それゆえに、竜女の舞は、玉之段での海人の舞を上回るほどエネルギーに満ち満ちていて、見ている我々を惹きつけてやみませんでした。このとき、私は見知らぬはずのシテの能楽師の方に対し、畏怖の念すら抱いていました。

配られてあったプリントに記載されている演出と、実際に見た銕仙会の舞台とを比べると、台詞が一部省略されて細部では若干違いました。そういった違いを見つけながら演出を楽しむことができたのは、私にとって小さくない収穫でした(それほど集中して能を見ることができたという証明なので)。
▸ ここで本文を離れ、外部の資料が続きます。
0: [104 124 118  74  87 104 106 106 107 106 103 102 115 137  64  91 122 126 128 150]
1: [138 147 149 150 150 153 155 157 160 161 162 164 170  84  90 103 114 114 115  85]
2: [107  78  91 100 107 121 122 124 125 125 124 126 139 166 168 159 225 255 134 169]
3: [135 146 148 150 149 153 156 157 160 162 161 165 174  85  90 104 113 114 115  85]
4: [103 124 118 115  78  93  97  97  97  94 106 108 122 148  95 109 121 124 128 140]
5: [175 162 163 162 160 162 165 168 171 172 175 177  83 105 113 105 116 117 119 105]
6: [134 146 148 149 148 153 156 156 160 161 162 165 174  84  91 102 113 115 114  85]
7: [108  86  96 105 113 123 125 127 129 129 128 130 143 173 173 111 126 129 135 169]
8: [146 151 153 152 151 156 158 160 162 163 164 166 172  84  91 103 114 114 115  86]
9: [109  83  96 106 114 125 127 129 131 131 132 134 147 178 179 112 127 131 136 179]
10: [113 140 142 143 144 148 150 152 154 153 155 155  71  84  90 103 111 113 112  77]
11: [107  78  92 100 109 121 123 125 126 126 125 127 141 170 172 111 125 129 134 170]
12: [107  65  82  92 102 114 117 119 118 118 116 117 130 155 154 112 124 127 132 161]
13: [100 123 118  62 154 158 102 103 105 106 105 106 120 147 152 108 120 122 125 132]
14: [163 158 159 158 157 159 163 165 167 168 169 173 179  85  92 105 114 114 117  94]
15: [103 124 117 114  74  96  99  99  99  96  77  82  98 146 152 108 122 124 128 141]
16: [105 123  76  88  97 111 115 113 114 114 111 111 122 144  95 111 122 125 131 150]

[178 166 167 165 163  51  62  68  73  76  76  74 105 133 142 170 118 120 123 122] -> 15
[180 164 165 164 161  73  84  90  97 102 104 106  76  97 106 105 115 116 120 104] -> 4
[102 123 118 114  77  94  98  98  97  94  50 106 120 147 151 108 122 123 128 141] -> 15
[102 123 162 163 161 164 165 166 102 102 100 102 116 145 150 177 120 122 126 132] -> 13
[109  76  90 101 108 121 123 124 126 126 125 127 141 170 173 112 125 129 134 169] -> 11
[100 121 117  53 157  64  73  80  86  90  92  94 113 141 148 178 120 122 126 132] -> 13
[104 123 117  69  86 102 105 105 105 102  99  95 117 145 150 109 121 124 128 142] -> 15
[178 164 165 164 161 164 167 170 172 173 175 175 102 128 136 158 118 119 121 115] -> 5
[162 161 163 162 161 164  87  94 100 105 105  88 102 129 138 167 119 121 123 122] -> 13
[105 124  66  82  93 108 110 111 110 111 108 108 120 143  95 109 123 126 129 150] -> 16
[107  68  84  95 104 117 120 120 122 122 121 123 137 164 169 201 213 255 255 169] -> 2
[101 123 117  52  74  93  43  52  56  61  60  62 115 142 149 178 120 122 125 132] -> 15
[101 123 160 162 161 163 165 165 103 104 103 104 118 144 151 108 120 122 125 132] -> 13
[109  89  99 108 114 125 128 129 132 133 133 135 147 176 178 189 255 130 136 179] -> 2
[163 159 160 159 159 161 164 167 169 172 172 176 107 133 140 106 116 119 121 113] -> 5
[101 124 116 113  66  88  91  93  95  94  92  92 107 135 144 176 120 122 125 132] -> 15
[103 122 117 114  86  70  82  88  94 100 101 105 118 146 153 109 122 124 128 141] -> 15
[158 160 162 162 160 163 166 172 171 171  98  98 113 141 147 171 118 121 124 123] -> 5
[160 161 162 162 161 163 166 168 171 172  94  93 108 134 142 171 119 121 124 123] -> 5
[166 160 159 160 158 161  59  65  70  71 174 176  82 105 112 105 116 117 119 104] -> 10
[106 124  74  88  98 111 113 115 116 114 112 113 128 154 157 128 179 219 133 160] -> 2
[110  87  99 107 115 124 128 129 130 132 132 134 147 175 176 176 253 255 137 179] -> 2
[133 146 147 148 147 153 154  50  56  56 158 159  69  84  90 104 112 113 113  76] -> 10
[  0  91 102 108 117 126 129 131 133 133 133 136 149 177 178 196 255 130 137 179] -> 2
[155 159 161 161 159 162 166 167 170 172 169 102 116 142 148 107 118 120 123 123] -> 5
[101 122 118 153 155 159 161 105 108 107 106 108 122 149 153 107 120 123 125 131] -> 13
[109  77  93 101 111 121 124 127 129 129 128 130 144 174 177 210 237 255 255 180] -> 2
[179 165 165 163 161 164 167 169 172 174 176 175  99 126 133 157 117 119 121 113] -> 5
[166 159 160 159 158 161 164 166 169 171 172 176  85 108 115 105 117 118 119 104] -> 5
[104 125  65  83  93 108 110 110 111 110 106 103 113  90  96 111 122 125 131 151] -> 16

そもそもこの講義を選択したのは、日本人としては能楽、文楽、狂言、歌舞伎といった伝統芸能は押さえておきたいという気持ちがあったからです。この青山での能鑑賞は、私の人生で初めて「ああ、自分はちゃんと能楽を見たんだ!」と実感できるものとなりました。これだけでも演劇論Iなる科目を(仮に単位を落としたとしても)履修した意味があったというものです。

授業で要請されて能楽鑑賞に行く、というのは今回で最後ですが、これからの長い人生の中で今後は自発的に能を見に行くように努力していければ幸いです。


場所についてですが、これが表参道だったんですけど、どうにも私には場違いでしたね。原宿の竹下通りはできれば近寄りたくない場所に認定していましたが、表参道もちょっと近づきにくかったです。

銕仙会地図

銕仙会の目の前はプラダでしたし。おかげでさらに場違い度が増しました。